Academic interest in “authenticity,” commonly defined as the quality of being true, real, or genuine, originated in the 1970s (MacCannell, 1973) and two overarching types of authenticity have since been proposed—objective and subjective (Beverland, 2006; Postrel, 2003). Both have come under various labels, such as existential (Wang, 1999), indexical and iconic (Grayson & Martinec 2004), literal, approximate or moral (Beverland, Lindgreen & Vink, 2008), exclusive (Gundlach & Neville, 2012), and staged (MacCannell, 1973). Objective authenticity is defined by the product’s factual characteristics such as a specific place of production, the physical attributes of the goods, or conformity with a pre-existing “classic” style or process used. Subjective authenticity is dependent on consumer perception of the genuine nature of the product or service and relates to the experience they undergo before, during and after consumption (Leigh, Peters & Shelton, 2006).

Current research on authenticity aims to understand which cues communicate authenticity with greatest effect. Starting with objective cues, researchers ask whether these can be amplified in order to add a layer of subjectively perceived authenticity, such as in a study of the way that the champagne houses in France are turned into theaters of staged authenticity by the activity of the intermediaries who interpret the past and the way the wine is made (Kniazeva & Charters, 2011). Exploring subjective cues, the goal is to understand their influence on consumer minds and how they can be managed and even manipulated (Hede & Thyne, 2010; Llamas & Belk, 2011). A recent work examines food products which are evidently inauthentic in objective terms, yet which attempt to make consumers perceive them as authentic through the narratives offered on packaging (Kniazeva 2012).
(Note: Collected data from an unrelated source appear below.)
(133): [116 113 170 144 155  88  97 162  99 131 105 172 157 164]
(27): [144 140  65 115  76 160 152 107 178 115 113  92 123 144]
(134): [108 157 155 144 116 162  88 172  99 113 170  97 154 131]
(73): [123 104 116 116 173 160 163 103 104 126 108  95  95 122]
(13): [130 108 118 143  76  94  94 160 154 117 154 163 178  95]
(93): [112 149 152 132 179 141 160 121  91 110 130 125 103 172]
order: [ 88  97  99 105 113 116 131 144 155 157 162 164 170 172] -> (133)
where: [173] -> (73), 4
where: [105] -> (133), 10
places (73): [163] -> 6
places (73): [104] -> 1 8

(54): [168 115 161 143 115 161 163 131 128 130 115]
(60): [108 129 122  75  91 116 122 107 170 125 104]
(5): [ 65 128 137  84  65 171 156 103 113  65 167]
places (54): [115] -> 1 4 10
where: [116] -> (60), 5
places (5): [65] -> 0 4 9
order: [128 130 115 168 115 161 143 115 161 163 131] -> (54)

(100): [164 134 150 165 121 115 132 108 123 171 120 132 133 122 110 125 138 141
 113 154 147 117 156 128 105 130 104 131 168 127 157 127 119 123 134 117
 113 118]
(24): [159 122 119 137 132 130 135 128 126 135 125 114 122 138 111 137 137 126
 117 128 150 132 133 126 130 127 127 130 142 115 118 117 127 137 121 128
 130 143]
(116): [123 117 117 127 110 133 164 113 119 131 150 104 157 156 105 123 147 141
 127 130 168 138 134 132 113 134 118 154 165 108 121 120 128 171 125 133
 115 122]
(87): [140 130 110 107 131 145 107 114 127 123 131 105 117 116 174 103 119 122
 117 118 130 114 123 126 124 101 157 145 120 160 125 132 107  98 123 166
 140 104]
places (87): [117] -> 12 18
places (24): [135] -> 6 9
places (100): [168] -> 28
where: [111] -> (24), 14
order: [104 105 108 110 113 113 115 117 117 118 119 120 121 122 123 123 125 127
 127 128 130 131 132 133 133 134 134 138 141 147 150 154 156 157 164 165
 168 171] -> (116)

(31): [119 114 188 107 108]
(4): [119 114 188 129 127]
(51): [119 114 188 187 107]
where: [108] -> (31), 4
order: [129 188 119 114 127] -> (4)

(25): [127 111 124  94 123 124 124 120 126 122 130 136 109 121 137 112 122 127
 133 128 105 128 100 102 128 127 124 138 133  81 110 123 128]
(53): [126 132 116 122 133 129 123 125 107 113 119 121 126 115 122 132 131 114
 125 127 118 149 121 124 131 118 128 111 134 118 134 119 118]
(48): [128 132 119 120 125 123 133 114 116 118 137 127 122 131 134 131 124 126
 149 121 114 132 118 125 124 126 118 111 124 129 149 118 122]
(139): [109 128 176 150 127 146 105 100 105 149 130 124 128 104 128 125 147 127
 133 128 105 128 100 130 128 127 114 138 133  81 110 123 128]
(67): [121 118 149 125 124 118 118 114 119 132 125 131 115 116 129 119 132 134
 118 118 107 122 123 122 128 121 126 118 127 114 118 126 111]
order: [107 125 122 127 119 118 126 132 134 116 115 118 118 118 118 118 121 111
 119 123 114 125 122 121 132 131 129 149 118 124 128 114 126] -> (67)
places (48): [124] -> 16 24 28
places (139): [133] -> 18 28
order: [107 111 114 114 115 116 118 118 118 118 118 118 118 119 119 121 121 122
 122 123 124 125 125 126 126 127 128 129 131 132 132 134 149] -> (67)
places (25): [124] -> 2 5 6 26
places (67): [118] -> 1 5 6 18 19 27 30

(30): [117 140 113 130]
(188): [117 127 117 127]
(146): [117 135  93 107]
(107): [120 138 118 130]
(113): [121 138  84 134]
(97): [115 159  85 135]
(47): [119 141 158 131]
(191): [126 145  74 128]
(64): [108  99 135 106]
(137): [125 133 116 126]
(43): [101 137  93 126]
(50): [105 144  95 130]
where: [159] -> (97), 1
where: [134] -> (113), 3
where: [101] -> (43), 0
where: [108] -> (64), 0
where: [137] -> (43), 1
places (188): [117] -> 0 2

(105): [118 133 137 133 122]
(121): [108  86 143 190 107]
(85): [137 137 137 118 137]
(15): [190 107 143  87 108]
(122): [121 105 113 104 115]
(89): [137 137 119 137 137]
(17): [108 144 190 107  86]
places (89): [137] -> 0 1 3 4
places (15): [143] -> 2
order: [ 86 107 108 144 190] -> (17)
order: [119 137 137 137 137] -> (89)
order: [190 107 108  86 143] -> (121)
places (105): [122] -> 4
order: [137 137 137 119 137] -> (89)

(124): [112 135 123 131 126 119 128 137 122 131 138 137 120 126 133 120 136 132
 120 122 119 127 129 132 123 128 121 127 139 142 144 130 125 124 118 121
 119 131 129 137 110 127 150 135 162 105 121 120 129 121 128 157 110 126]
(72): [119 136 130 119 138 125 118  92 129 110 109 107 124 178  90 155 115  97
 147 126 103 104 138 113 148 145 136 149 124 113 116 124 151 140 165 133
 155 121 147 139 117 165  92 138 120 147 153 123 110 136 111  95 148 123]
(14): [129 128 128 127 129 129 127 125 128 126 126 126 128 131 125 131 126 125
 130 128 127 126 130 127 130 129 129 129 127 126 125 128 130 129 131 129
 130 127 129 128 129 130 124 128 124 131 130 129 127 129 127 130 131 128]
(9): [ 99 141 119 132 126 113 126 138 118 130 142 139 114 134 130 118 140 130
 117 118 110 123 131 133 122 130 119 131 146 149 153 130 127 124 117 117
 118 131 133 144  97 132 160 141 183  93 121 113 127 118 125 170 100 124]
where: [90] -> (72), 14
order: [124  99 142 118 113 121 131 113 183 131  97 141 133 132 100 118 130 117
 123 119 146 117 130 139 122 160  93 132 127 117 153 130 144 110 133 127
 131 134 118 141 130 114 119 149 130 170 126 118 124 118 138 125 126 140] -> (9)
places (14): [130] -> 18 22 24 32 36 41 46 51

(86): [ 87 131  99  92 174 177 133 168 182 171 135  88 130  83 119 163 157 180
  77 100 122  85 172 117 161 160 156 134 134 149 143]
(88): [ 86  83 116  95  98  81 178  71 131 185  80 184 124 169 104 135 169  89
 170 162  96 164 171  98 104 172  70 132 133 165 171]
(11): [154 152 147 169 142 123 152 166  71 152 130 139 150  92  86  81 170 180
  95 167 177 165 170 171 159 113 170 156 156 147 170]
(2): [165 179 156  75 111 141  74 159 170 153 144  85 143  99 153  99 106 131
 112  74  95  73 128  99  85  96 144  89 118 129  71]
(143): [ 95  99 144 129  85  98  73  71 144 159  85  74 179 132 141 111  75 131
 153 106  99 128 170 156 143  89 112 153 118  74  96]
places (11): [152] -> 1 6 9
order: [165 153  99  95  85 153 131 159 112  75 118  99 179  85  73 128  74 111
  74  99 141  71 144 143 156 170  96 106 144 129  89] -> (2)
order: [ 71 124 178 169 172  81  86 169 170 162  83 135  98  80 131  98 171 104
  96  70 185  95 171  89 116 164 133 104 132 165 184] -> (88)
asked: [154 152 147 169 142 123 152 166  71 152 130 139 150  92  86  81 170 180
  95 167 177 165 170 171 159 113 170 156 156 147 170] -> (11)
where: [166] -> (11), 7
where: [167] -> (11), 19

Findings reported in the field of authenticity research in marketing suggest the prevailing power of emotional versus rational appeals for communicating authenticity (Rose and Wood, 2005), the importance of engaging consumer imagination (Kniazeva 2011), and the need to downplay the commercial imperative (Beverland, 2006; Atwal and Williams 2012) in order to strengthen perceived authenticity.